Michigan Development News, 01/27/09

Lansing State Journal: About 2,200 volunteers hit streets in effort to feed Lansing’s hungry. Here’s a great community service story from the Lansing area:
About 2,200 volunteers hit Lansing’s snow-covered streets as part of The Church of Greater Lansing Project: Love in Action, hand-delivering boxes filled with rice, macaroni, crackers, canned vegetables and other food items to about 2,000 Lansing families.
The project was born out of a meeting last October between several area church leaders and Lansing Mayor Virg Bernero, according to Stephanie Butler, Lansing Partnerships coordinator for Trinity Church, which helped spearhead the meeting.
During the meeting, Bernero explained how getting food to needy families was a significant concern in the city.
“It was decided that if we were going to partner on something, it was going to be food,” said Trinity Church’s lead Pastor Phil Posthuma.
And partner they did.
Over a period of about two months, the coalition – which had become known as The Church of Greater Lansing – raised about $114,000, Butler said.
Coldwater Daily Reporter: Mortgage from ‘94 Habitat home set on fire. Looks like we’re not the only ones who do ceremonial mortgage burnings:
In January 1994, Bob and Barbara Morford thought making house payments for their Rose Street home for 30 years was a long time.
“We went with 15 years so we’d be done sooner, even though the payments were a little more,” Bob said.
On Saturday morning, the Morfords gathered with Branch County Habitat for Humanity members at the material resale facility on East Chicago Road (at the former site of Walters Building Supply) to burn a copy of the mortgage on the group’s first home built in Branch County.
Metro Mode: Dearborn: An Arsenal Of Diversity?
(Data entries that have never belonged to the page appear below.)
Below are the code and all the weights of a small trained network. Each question names an input and a class and asks about switching units off, where a switched-off unit gives its printed mean instead of its output.

import numpy as np


def w(rows, s, z=0):
    codes = np.array(rows[::2]) - 128.0
    scale = np.full(codes.shape[1], s)
    scale[-1] = z or s
    return codes * scale


def norm(h):
    return h / np.sqrt((h * h).mean(-1, keepdims=True) + 1e-5)


def f(y):
    return np.maximum(y, 0)


def log_softmax(a):
    a = a - a.max(-1, keepdims=True)
    return a - np.log(np.exp(a).sum(-1, keepdims=True))


def net(x, mask):
    res = np.array(x, float).reshape(1, 4) / 4 @ E
    u = 0
    for l in range(3):
        y = f(norm(res) @ A[l][:, :-1].T + A[l][:, -1])
        res = res + np.where(mask[u : u + 5], y, B[l][:, -1]) @ B[l][:, :-1]
        u += 5
    return log_softmax(norm(res)[-1] @ U[:, :-1].T + U[:, -1])


A, B = {}, {}
E = w([
[193,63,195,101,87,107,20,90,120],'x0',
[158,103,141,122,128,61,138,109,119],'x1',
[104,98,72,122,4,118,153,94,94],'x2',
[82,152,101,147,79,212,107,132,122],'x3',
],0.0025)
A[0] = w([
[142,125,132,125,244,65,201,134,118,4],'L0N1',
[127,142,142,137,174,104,122,133,148,53],'L0N2',
[171,115,190,127,183,115,20,133,126,18],'L0N3',
[110,151,117,136,195,98,166,135,137,19],'L0N4',
[96,144,108,124,197,220,154,140,130,40],'L0N5',
],0.011,0.0012)
B[0] = w([
[101,157,113,127,134,28,254,188,145,228],'L0N1',
[176,120,132,196,73,86,127,159,86,168],'L0N2',
[143,81,178,45,133,131,53,22,174,255],'L0N3',
[142,128,128,127,131,78,204,198,142,196],'L0N4',
[99,157,108,158,147,181,98,103,121,236],'L0N5',
],0.0086,0.0087)
A[1] = w([
[103,183,101,187,219,255,98,155,100,15],'L1N1',
[209,90,211,84,160,117,132,206,136,15],'L1N2',
[213,81,117,169,187,146,117,157,40,25],'L1N3',
[134,110,75,166,15,103,137,113,80,137],'L1N4',
[164,139,132,149,203,172,108,144,80,2],'L1N5',
],0.0097,0.00058)
B[1] = w([
[56,242,96,253,104,178,1,130,182,255],'L1N1',
[91,140,74,135,119,222,120,134,127,179],'L1N2',
[154,104,129,138,93,121,167,127,113,128],'L1N3',
[164,51,98,132,117,170,147,166,59,219],'L1N4',
[137,168,128,169,125,133,96,162,134,151],'L1N5',
],0.0071,0.0067)
A[2] = w([
[230,253,237,79,238,168,132,204,18,78],'L2N1',
[118,190,242,201,218,167,126,121,44,74],'L2N2',
[153,198,211,163,229,107,179,184,9,3],'L2N3',
[182,134,158,188,126,22,238,186,156,119],'L2N4',
[195,227,204,174,204,79,195,250,43,34],'L2N5',
],0.0064,0.0018)
B[2] = w([
[183,146,161,132,41,86,86,122,79,133],'L2N1',
[130,142,134,129,99,133,107,142,111,158],'L2N2',
[82,74,158,106,154,139,165,113,137,176],'L2N3',
[123,210,155,150,190,141,186,190,89,253],'L2N4',
[126,141,112,2,138,60,130,33,199,225],'L2N5',
],0.0059,0.006)
U = w([
[160,81,205,42,133,116,50,14,171,186],'0',
[76,207,102,215,117,183,62,131,148,67],'1',
[111,182,131,114,169,45,255,175,143,254],'2',
[174,45,103,137,91,174,147,160,34,12],'3',
],0.0076,0.00052)

Each question gives the input, the list of numbers given to net, and the class t.
The units are the neurons (one row each of A and B). Each row of codes is followed by its name. A weight is (code - 128) times the scale printed after its matrix; where a second scale follows, it is the last column's (A, B and U).
mask holds one flag per neuron, layer by layer. A switched-off neuron (its flag False) gives its mean, the last column of its row in B, instead of its output. The means were averaged over made-up inputs and are rounded, as every weight is.
A unit's drop is (log p(t) with every unit on - log p(t) with that unit switched off) / (log p(t) with every unit on - log p(t) with every unit switched off).
The circuit of an input: a set's keep is (log p(t) with only the set's units on - log p(t) with every unit switched off) / (log p(t) with every unit on - log p(t) with every unit switched off). Starting from the 12 units with the biggest drops (on a tie, the unit counted first), units are removed one at a time, each time the one whose removal leaves the highest keep (on an exact tie, the one counted first), for as long as the keep stays at least 0.8.
units of the circuit, in order: the units of the circuit, biggest drop first
most important unit: the unit with the biggest drop
top k neurons: the k neurons with the biggest drops, biggest first
k most important neurons of layer l: the k neurons of layer l with the biggest drops, biggest first
drop of u: that unit's drop, to one decimal
input [0,-1,-8,3], class 0: units of the circuit, in order -> (L0N3)
input [-4,5,6,0], class 3: top 3 neurons -> (L0N3, L0N1, L0N5)
input [-4,-1,8,4], class 3: top 4 neurons -> (L0N5, L1N4, L0N3, L0N1)
input [2,-8,3,-2], class 3: units of the circuit, in order -> (L0N3, L0N1, L1N4)
input [-3,0,5,-1], class 3: top 4 neurons -> (L0N3, L0N5, L0N1, L0N4)
input [6,-8,5,5], class 3: units of the circuit, in order -> (L0N3, L1N4)
input [2,0,4,4], class 3: top 3 neurons -> (L0N3, L0N5, L0N1)
input [2,3,2,-4], class 0: top 3 neurons -> (L1N1, L0N4, L2N4)
input [5,-3,4,0], class 0: top 4 neurons -> (L1N1, L0N2, L0N1, L0N4)
input [5,0,4,0], class 0: units of the circuit, in order -> (L1N1, L0N1)
input [0,3,4,6], class 3: top 2 neurons -> (L0N3, L0N5)
input [2,-8,-6,-6], class 0: top 2 neurons -> (L0N3, L1N2)
input [3,-3,0,4], class 0: top 2 neurons -> (L0N5, L1N1)
input [-2,-1,8,0], class 3: top 2 neurons -> (L0N3, L0N5)
input [2,2,-7,2], class 0: most important unit -> L0N3
input [3,5,4,0], class 3: 2 most important neurons of layer 0 -> (L0N3, L0N1)
input [-2,6,8,8], class 3: 3 most important neurons of layer 0 -> (L0N5, L0N3, L0N1)
input [5,2,3,1], class 0: drop of L1N1 -> 0.1
input [7,-1,7,0], class 3: drop of L0N3 -> 0.8
input [-4,0,8,-3], class 3: drop of L0N1 -> 0.6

Metro Mode has an extended feature in this week’s edition on how the city of Dearborn is becoming a model for multiculturalism:
One wonders if this city with such an illustrious past has the potential of defining what “culturally cool” means for Southeast Michigan. Henry Ford’s $5 a day manufacturing system created a multicultural working community in Dearborn. Entrepreneurial freedom for generations of Middle Eastern people is reinventing the city in a post-racial content. With the excitement surrounding Barack Obama’s inauguration this week, it seems appropriate to imagine this storied city, so intrinsically linked to the region’s past, as a hotbed for a new kind of innovation: diversity.
Deputy Wayne County CEO and Dearborn resident Azzam Elder and Mayor Jack O’Reilly envision the city’s Arab American culture as a destination for visitors as well as permanent residents.
“Promoting of Arab culture would be a huge benefit,” says Elder. “The city has gained national and international recognition for The Henry Ford, why not the National Arab American Cultural Museum and the retail district along Warren Avenue?”
Michigan Development News, 01/19/09

Kalamazoo Gazette Editorial: We’re leading the way in economic development. Times are tough in Michigan and across the country right now, but the folks in K-Zoo must be doing something right.
Michigan’s economy is entering its ninth year of decline. The national economy is in the tank, with the stock market on a long slide and the domestic auto industry looking to Congress and the president for a bailout loan.
Yet in the Kalamazoo statistical area, which has the second-lowest unemployment rate in Michigan behind Ann Arbor, 2008 was a year for mostly good economic news…
In the past year, Kaiser Aluminum has announced it will set up shop in Kalamazoo. Parker Hydraulics announced it has received more aircraft hydraulics system contracts. MPI announced it would triple its work force, although the difficult economy has forced the company to delay its expansion plans. Graphic Packaging International Inc. announced it would expand, adding 160 new jobs next year.
In all, more than 30 companies announced last year that they would create more than 6,000 jobs in this area in the next five to seven years.
Model D TV: Model D TV: Mexicantown. Having made loans in Mexicantown in the past, this is a neat little clip from the folks at Model D. Check it out:
New York Times: Museums Look Inward for Their Own Bailouts. A recent feature in the Arts section of the NYT on how the Detroit Institute of Arts has been able to rejuvenate itself from within (h/t Model D):
Comparable largess is all but nonexistent in Detroit today. Wealthy industrialists have faded from the scene. The Michigan state government gives almost no money to the institute, the city even less. In 1997 Detroit built the Museum of African-American History across the street from the institute, its spanking newness in sharp contrast to its older, crumbling neighbor.
Graham W. J. Beal, who arrived as director that year, has done much to stop the decline, largely — and this is where other museums should pay attention — through the use of material at hand. In 2007, to attract the city’s black majority and woo back white suburbanites, the museum unveiled a top-to-bottom rethinking of all the permanent galleries, with strategic shifts in emphasis…
Whatever its shortcomings, the reinstallation proves that a major museum can recharge itself from within, from its own holdings. And this kind of recharging could well become the only viable route for museums.